Germany has declared France a high-risk zone and is stepping up border checks, and EU leaders have decided not to block the export of vaccines, so as not to break the world’s production and supply chains.
Germany steps up border checks and fears the third wave
Germany on Friday declared all of France a high-risk zone.
Passengers traveling from France to Germany will need to present a negative test for coronavirus. At airports, it will be asked to show when boarding a plane, and random checks will be more intensively carried out on the roads.
Quarantine on arrival is desirable, French Foreign Minister Jean-Yves Le Drian explained to his fellow citizens in an interview with the national radio station.
In both countries, the situation with the increase in new cases is of serious concern to the authorities.
In Germany, the number of cases per day exceeds 20 thousand, and the authorities say that the third wave can be more disastrous for the country than the first and second. The Robert Koch Institute has warned that without tougher quarantine measures, Germany could face up to 100,000 new coronavirus cases a day.
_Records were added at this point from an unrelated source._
Each row was made from one path, in order. Every step used is in the known rows, and no mark comes twice. Write each row's path.
Known rows:
mulotef baraviz vefov: [ 12 -24   0  -9 -26 -20 -32   1  24 -25   7 -23  24  76  32 -10 -36   9
  27  27 -31 -20]
vefov molofor: [  5 -12   8  -8 -20 -12 -23 -32  27 -44  10 -10  18  28  -9 -36 -47  26
  38 -16 -14  20]
baraviz vefov duba molofor: [-13 -39  17  28 -50   2 -15   2  13 -45  21 -37  -5  60 -20  -1 -53  19
  40  -1 -23   6]
molofor mulotef baraviz suzedas: [ -2 -12 -34 -21 -29 -12 -15   8  71 -28 -20 -28  20  59   0  -7 -47  51
   5 -10 -27 -40]
mulotef vefov suzedas: [ -1   0  -9   6 -25   9 -43 -12  61 -52   2   4  -9  42   4 -24 -26  20
  21  -2 -16   1]
mulotef baraviz: [ 24  -9  -3 -17 -23  -2 -23 -13  34 -22  10  13  27  51  38  -6 -36  16
  24  22 -19 -18]
mulotef duba molofor: [  7 -40  28  27 -39   7 -22   7  59 -34  43  16   6  46 -10  14 -25  20
  42  18  -2 -14]
duba mulotef: [  2 -25   9  32  -5  -9 -34  -3  25 -16  16   5 -17  37   0   6 -22  36
  33  14  -7  -5]
baraviz vefov: [ -6 -33  -6   2 -27 -30 -36 -10   4 -19  -6 -35   4  61  -3  -8 -34  10
  37  16 -23  -5]
vefov molofor mulotef suzedas: [ 12   0   1 -24  -1 -14 -34   5  79 -74  10 -15  21  35 -19 -53 -41  55
  17 -25 -34   4]
molofor baraviz vefov: [ -3 -13   1 -14 -39 -27 -27   0   8 -17 -22 -50 -16  44  -9 -46 -32  17
  29 -11 -27   1]
molofor suzedas: [-14   6 -23 -14 -34 -17 -15 -20  28 -21 -23  -4   0  34 -28 -21 -22  26
  31 -14  -5  -5]
molofor mulotef baraviz: [ 12   5 -20 -28 -15 -13 -25   9  61 -26   6  -1  18  35  21   5 -39  40
   4  -2 -26 -36]
duba suzedas: [  8 -31  20  14 -42  -2 -33  -6  23 -24  -2  12   4  42  -2  -9 -32  37
  44  19 -21   7]
molofor mulotef vefov duba: [ -1  17 -17   0  -8   6 -36  25  67 -42  13 -17 -33  15  -6  13 -43  35
  -4 -13 -39 -27]
duba mulotef baraviz vefov suzedas: [ -7 -26   5  28 -19  -7 -29  25  53 -56  15 -26   2  84  15 -18 -25  36
  24  -1 -24 -13]
vefov duba molofor: [ -1 -23  16  22 -47  22  -4 -13  20 -43  26   0  -3  36 -15   6 -55  29
  38  -5  -9   7]
vefov duba molofor mulotef baraviz: [  8  -2   1  -3 -37  20  -4  20  69 -52  35  -5  11  34   4  13 -59  51
   6 -20 -27 -25]
mulotef duba molofor baraviz suzedas: [ -4 -40  21  18 -64  12  -6  17  72 -35  -1 -26 -12  58 -35 -38 -29  41
  34 -15  -6 -14]
baraviz suzedas: [-11 -35 -20   2 -39 -11 -17 -26  25 -20 -32 -25   6  62 -18 -14 -41  29
  37   6 -12  -8]
mulotef vefov: [ 16  -6   1   8 -14  -3 -54 -12  43 -18  12  10  -8  34  20  -4 -22  10
  24  27 -19 -12]

Write each row's path:
[ -3 -13   8  37  -7   9 -14  13  20 -36  24  -6 -35  33  -7  14 -40  37
  26  -2 -20  -2]
vefov duba mulotef
[ -6 -29   9   0 -21 -29 -35 -17  19 -45   6 -47  16  54 -14 -43 -46  18
  40 -13 -27  17]
baraviz vefov molofor
[ -1 -23   0  32 -19  22  -4  24  49 -43   8 -20 -11  75  10  -1 -47  47
  16   1 -28 -22]
vefov duba mulotef baraviz suzedas
[ 13 -16  22  34   2  21 -24  29  44 -63  30   3 -22  57   1 -13 -31  42
  24  14 -31   0]
vefov duba mulotef suzedas
[ -5   1 -19 -17 -19 -11 -14  41  49 -47   9 -48   2  56   9   7 -56  31
  -1 -14 -52 -34]
molofor mulotef baraviz vefov duba
[ 14 -16  16  46   7   0 -65  11  55 -15  31  11 -31  35  17   6 -10  27
  20  28 -14 -13]
duba mulotef vefov
[-13  10  -7 -16 -29 -16 -14 -30  39 -48 -11 -15  11  24 -38 -56 -37  35
  34 -44  -9  18]
vefov molofor suzedas
[ 10 -38  30  23 -37   3 -32  31  60 -35  21  19  -2  48  -3   6 -20  29
  40  26 -26 -12]
mulotef duba suzedas
[ 14 -10  26  32 -33  30 -43  24  48 -46  18   9 -26  36   6  -2 -37  28
  22  17 -42   2]
mulotef vefov duba suzedas
[-21  -9  -9 -16 -51 -16 -13   1  26 -50 -33 -56 -18  53 -25 -66 -36  27
  29 -40 -23  11]
molofor baraviz vefov suzedas
[-14 -22   8  14 -71  27  13  -5  33 -44 -20 -42 -22  46 -41 -46 -59  49
  31 -39 -14   7]
vefov duba molofor baraviz suzedas
[  3  -5  23   5 -59  25   6  -2  22 -42   9 -17 -24  19 -21 -34 -53  38
  30 -32 -13  12]
vefov duba molofor baraviz
[ -5 -13   2 -16 -44  -7  -5 -24  40 -44 -36 -54  -2  37 -36 -89 -52  47
  30 -52 -19  22]
vefov molofor baraviz suzedas
[ 17  -4  15   5  -7  -2 -55 -20  58 -45  23  -3   4  25   8 -39 -36  19
  25  -3 -22  11]
mulotef vefov molofor
[  4 -13  -1  -6 -27   1 -12  18  21 -46  13 -33   8  72  26  -3 -52   8
  19  11 -44 -18]
mulotef baraviz vefov duba
[ 13   8  -8 -32  -8 -12 -24   2  75 -53  17 -15  31  25  10 -30 -53  49
   8 -31 -29 -11]
vefov molofor mulotef baraviz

In France, 19 regions are under strict quarantine. More than 4,700 coronavirus patients are now in intensive care. In Paris and its environs, the situation is most alarming — 600 cases of covid are registered there per 100 thousand people.
On average, in France last week, this figure was 200 cases per 100 thousand people, in Germany-119 cases per 100 thousand people.
Britain may also put France on its “red list” in the near future. Prime Minister Boris Johnson warned about this on Friday.
This means that only those with a British or Irish passport will be allowed to enter from France to Britain, and passengers will have to self-isolate themselves in an airport hotel for 10 days at their own expense.
Currently, coronavirus statistics in Britain are at their lowest level since the beginning of autumn due to the closing lockdown and fast-moving vaccination. But authorities are wary of new strains of the coronavirus, against which current vaccines may be helpless.